Three-quarters of the Earth is covered in water. Oceanography students explore the wondrous world under the sea.

Micaela Schnitzler Parker took a PhD in oceanography at the University of Washington. She knows a lot about diatoms, a kind of algae. If you ever slipped on a slimy rock as you walked along a beach or through a river, you know what they look and feel like.

So why would anybody want to study gooey, greenish-looking seaweed? Every higher organism depends on them for food. They also scrub the atmosphere. With the help of the sun, they release oxygen and absorb carbon dioxide -- a greenhouse gas.

But diatoms may also release greenhouse gases back into the atmosphere under certain conditions. So Schnitzler Parker is trying to find out to what extent that is happening and how it changes the global carbon cycle.

But solving that problem is likely going to take some time.
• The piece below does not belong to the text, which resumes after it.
Each path below is one point turned by a fixed rotation once a step. After each direction that follows a path, write how fast that rotation turns it, in deg/step (0 if it stays still).
Each turn is a multiple of 5 degrees from 10 to 175, or 0.
Each row of a path follows its step; steps can be skipped.
path 1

It's also likely to be frustrating. An experiment that took a long time to set up may go bust in a flash. But oceanography degrees give students like Schnitzler Parker a chance to make some pretty important contributions.
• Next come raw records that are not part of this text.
Some points, each followed by its number:
[-46  32   6 -30  20 -71 -41   0 -49 -48 -22 -72  -5  41  18  27  22  23
  15  12 -17 -24  12 -37  49  64 -54 -13 -29 -70  -3 -23] 0
[  2 -48   0  18 -14 -18 -63   3 -13   3  12 -24  57  21  14 -11  35  -1
  27 -24 -29 -45  -9 -44  26  25 -67  -2 -25 -23   1  -4] 1
[  9 -19  12   4  55   7 -44  19 -54  -6  51  87  79  10  17  -7  19  86
  33 -30  12   4   3 -48   2  11 -30 -29  -8 -14  58  42] 2
[ 26 -17  13 -18  64 -12 -24  47 -31  -7  34  54  27 -12  10 -12  -8  60
  17 -44  32  39 -28 -25   4  10  12  -7  32 -11  34  -1] 3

Marie Archambault took a master's degree in oceanography. For one project, she had to measure and collect samples of the ocean just off the East Coast.

Among other things, she measured local currents and water salinity to understand the interplay of fresh and ocean water. She then had to write up her findings and conclusions. The total length of the project was about two weeks.

"It's quite a demanding project because of the fact that it is both in physical and chemical oceanography," says Archambault. "You have to sit down with the same data but analyze them two different ways."

Expect to spend some time at sea. Archambault enjoyed that part of the program.

"It's great," says Archambault. She says she and her classmates looked forward to leaving the classroom. "It actually lets us apply what we learn in class to the environment and to actually be an oceanographer."

Schnitzler Parker says some students spend as much as four months on research cruises, collecting data and samples for lab analysis.

Other students may spend a lot of time in the lab. It all depends on the research that they are doing. Oceanography is, after all, a large field of study that requires a great deal of scientific discipline.

"Be very aware that oceanography has nothing to do with dolphins or Free Willy," says Schnitzler Parker. "Most of oceanography is physics and chemistry. Most of biological oceanography is looking at microscopic critters. There will be a lot of math, but it's doable and mostly painless."